The photos and documentary footage were sent within two days of the visit — notably quick turnaround for state media, which in the last years of Kim Jong-il’s life typically provided only still images of the aging leader.

Mr. Ahn said it seemed odd to him that state media would show Kim Jong-un’s easy laughter with the troops just two weeks after his father’s death.

“It is a sign of the urgency the North feels in trying to put behind the Kim Jong-il leadership,” he said.


New banners and posters in Pyongyang urge the people to “follow the leadership of respected Comrade Kim Jong-un” and “devotedly defend” him.

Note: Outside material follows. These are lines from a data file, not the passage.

Points on a hilly landscape, in no order, each with its height.
From any point a ball rolls to the lowest of the 2 points nearest to it. It stops when none of these is lower. Distance is the straight distance between rows; heights are no part of it.
fir h=3.30: [136 110 154  94 171 145  96  83 122 139 123 149 143 127 153 205 181 176
 150  41 133  60 101 114 139 154 142 117 184 120  79 123 168  98 123 131
  97 104]
Kuli h=8.45: [103 120 117 199 138 125 109 141 138  83 142 160 101  85 194 150 158 135
 170 126 158 144 169 112 148 152 131 109 167 108 106 154 126 149 166 149
 135 155]
sanu h=3.40: [188 157 121 115 159 117 135 137  93 138 145  97  99  79 111 132 121 137
 137 125  62 153 115  49  77 119 114 165  95  77 132 146 132 141 136 155
 177 132]
rovet h=2.92: [108 168 125 149 136 126 108 148 130  97 128 153 114  99 216 145  98 113
 121 116 147  94 166 108 176 132  89 128 173  72  85  99 155 179 125 138
 117 140]
dur h=6.08: [ 63 139 104 132 139 145 115 207 111 124 159 126 138 172 104 103 127 122
 154 104 134 102 154 104 184 110 162 203 120  75 135  95 121 122 176  84
 109 133]
kirug h=5.64: [100 145 158  96 157 129 140 183 106 134 162 115 115 141 121 124 113  78
 138 104 114  87 121  66 115 101 152 167  99  97 122 115 102  93 120 119
 157 106]
sufa h=4.04: [132 129 189  54 147 153 135 129 104 181 136 110 123 119 118 121 141 116
 167  83 176 105  91  87  96  97 182 140 148 103  99 100 130  74 141 106
 152  97]
gulut h=3.04: [157 142 113 116 129 141  94  94 131 135 125 132 135 144 140 174 158 164
 151  77 100  86 122 106 149 143 125 126 176  98 102 146 136 138 138 147
  94 127]
nesa h=2.52: [139 126  74 121 113 124 119 138 138 132 132 131  98 157 117 139 108 104
 146 148  57 189 135 143  60 130 148 142 103 137 146 215  96 167 135 137
 171 126]
buf h=1.47: [166 142 142 193 125 123 144  98 136 118 113 109 127  67 174 105  83 114
 105 166 146 159 152 161 133 139  47  64 124 115 135 126 124 181 100 164
 125 178]
Mur h=1.13: [152 117 143  87 113 105 112 110 113 146 113 122 141 153  68 165 129 151
  90 107  81  66 112 131 129 143 121 132  82 138 156 143 111  98  95 159
  98  92]
Dos h=1.19: [129 129 124 197 125 101 154 123 149 121 131 125 114  78 150  87 100 123
  99 178 132 180 185 168 161 145  73  75  93  98 166 147 149 198 149 151
 110 179]
Zez h=4.65: [206 105 133 126 137 116 133  69  94 133  99 109 156 102  92 146 118 175
 134 104 146 140  82 129 121 135  93 133 114 134 113  93 188 133 120 134
 109 172]
bega h=8.13: [210 128 156 135 122 107 156  98 107 137 109 111 129  61  99  94 104 140
 126 178 151 192  91 143  95 124  93 119  85 110 155 120 152 173 112 149
 137 174]
simip h=8.52: [ 93 134 134 189 154 142 136 168 122  66 170 152  85  62 190 137 155 109
 167 156 163 161 160  94 153 110 150 134 137 103  91 127 132 121 170 108
 164 178]
som h=7.89: [196  90 178 108  97 111 147  74 139 145 116 131 136  97  86 147 155 184
 147 145 163 169  74 163  70 130 134 125  87 152 136 134 171 130 111 144
 115 139]
liduk h=2.72: [135 120 160 123  90  99 142 101 133 110 109 173 154 137 129 166 127 137
  76 136 124  97  99 183 124 135  77 108 118 140 119 120 124 133  79 163
 137 104]
tel h=2.55: [169 130  93 130 157 133 108  67 114 150  98 121 166 141 157 171  98 162
 100  52 112  71 118 121 195 147  62 130 190 110 104 102 173 153 122 141
  72 134]
Riv h=2.53: [ 50 136  35 181 153 177 124 192 148 139 132 151  75 185 108 125 189 114
 189 106 115 141  90 123 151 148 196 155 168 145 119 168  84 110 169 109
 153 131]
Nen h=5.85: [ 57 148 137  91 148 143 139 209 109 148 159 121 116 157  99 127 135 102
 162  85 121  87 125  86 137  88 196 194 112  88 110 111 110  86 183  84
 147 101]
Pap h=5.42: [129 122  82 193 133 133  98 100 136 124 107 114 147 133 121  97 136 166
 160 122 169 171 147 135 156 142 138 132 166 145 134 128 158 119 165 112
  91 165]
Ruz h=5.05: [188 115 118 108 157 132 101  81 102 154  82  83 159 125  94  98 114 159
 136  87 130 112 135 109 168 141 125 142 133 129 154 114 151 120 126 115
  61 169]
sov h=2.32: [174 121 168  87 137 109 124  75 140 148 103 128 135  90 205 140 103 130
 117 110 147  80 118 150 141 144  77 106 161 146 112  90 143 164  91 142
  84 150]
Mela h=2.10: [ 67 111 122 131 131 149 119 158 188 116 130 133 122 113 206  87 138 108
 180 136 182 124 176 117 185 147 166 118 164 123 140 127 159 146 155  75
 104 158]
taven h=1.24: [ 84 134 129  94 145 148 132 161 144 144 105 105 118 179 113  75 120  92
 134 112 158  81 139 124 162 118 166 125 131 158 149 108  96  75 111 102
 104 113]
Banun h=0.35: [102 106 179  67 113 103 128 161 125 132 116 130 150 145  85 148 101 140
  64 126 108  66 132 160 141 128 126 147  52 125 164 120 112  88  82 135
  93  91]
kolo h=7.68: [153 120 103 151 111 124 110  84 128 121 113 135 122 159  77 138 154 162
 129 121  86 168 111 152  84 129 140 127 127 133 139 177 118 140 153 156
 136 122]
fab h=4.51: [ 90 128 128  90  87  92 140 171 153 139 130 119 141 150 125  92  68 117
 101 175 108 123 158 174 156 147 114 139  71 105 205 156 128 173 107 127
  67 136]
saziv h=3.65: [185 156  97 172 175 130 110 108  79 117 144 114 106  88 119 158 130 161
 135 112  75 162 136  43 128 118  97 151 138  77 113 154 141 153 163 145
 170 156]
Susa h=4.61: [157 120 160 102 136 114 133 115 132 123 132 127 100  92 139 115 134 113
 138 170 113 159 125 117  63 125 140  92  99 172 137 170 103 125 100 153
 160 123]
Rus h=3.11: [ 67  95 166 126  69 139 139 142 162 103 142 162 151 175  75 147 167 145
  97 149 159 127 135 201 117 131 166 129  88 162 138 107 140  87 137 107
 115  88]
nevik h=2.60: [119 130 133 130 124 118 112 144  92 133 134 100 156 148  60 109  86 141
  70 132 120 128 151 158 188 121 112 162  81 115 167  82 139 112 106 104
 106 145]
Saf h=3.75: [138 104 197  44 117 130 159 116 128 166 123 106 151 120  97 112 126 109
 104 148 174  99  69 148  88 102 164 124  93 184 124  83 113  83 106 121
 125 101]
pez h=5.22: [119 129 137  83  74 136 166 139 136 152 129 118 159 177  97  87 111 110
 123 157 149 151 107 161  84 121 165 139 106 146 153 120 114 119 129  99
 134 105]
vev h=1.45: [154 125  99 128  84 132 133  90 114 139 113 142 177 186  98 153  79 157
  63 109 131 120 124 198 167 119  87 162 140 128 146  82 156 155 114 108
  71 141]
malil h=7.65: [142  86 153 202 174 115 103 102 104  91 148 116 125  89  87 154 174 196
 141 108 122 151 148 104 149 141 127 107 107 153 103 128 157  62 138 153
 115 133]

Kim Jong-un also made his debut on a postage stamp: a 70-won stamp, equivalent to 50 U.S. cents at official exchange rates, depicts a smiling Kim Jong-un with his father, both clad in the same light gray parka.

His official portrait has not been made public yet, and it remains to be seen whether it will hang next to those of his father and grandfather in every building in North Korea.

Reports in South Korean media say Pyongyang’s premier Mansudae Art Studio created a Kim Jong-un portrait in 2010; it could be revealed as early as his birthday Sunday, predicted Cheong Seong-chang, a senior fellow at the Sejong Institute in South Korea.

North Koreans also show their loyalty by wearing pins of the Kims. But even today, most still wear Kim Il-sung’s visage pinned to their shirts, not Kim Jong-il‘s.


Kim Jong-un became known in North Korea as the “Young General” beginning in September 2010, when state media announced that he had been made a four-star general. He became “Respected General” or “Illustrious General” last year in signs that offered blessings to him, his father and grandfather.

The day Kim Jong-il’s death was announced, state media referred to the son with a new, telling nickname: “Great Successor.”

“Supreme commander” of the military; “supreme leader” of the people, party and army; “great leader” — the nicknames began to echo those of his grandfather and father. The most affectionate remains “dear comrade” or “dear respected comrade.”

Kim Il-sung ruled as president and remains North Korea’s “eternal president” long after his death.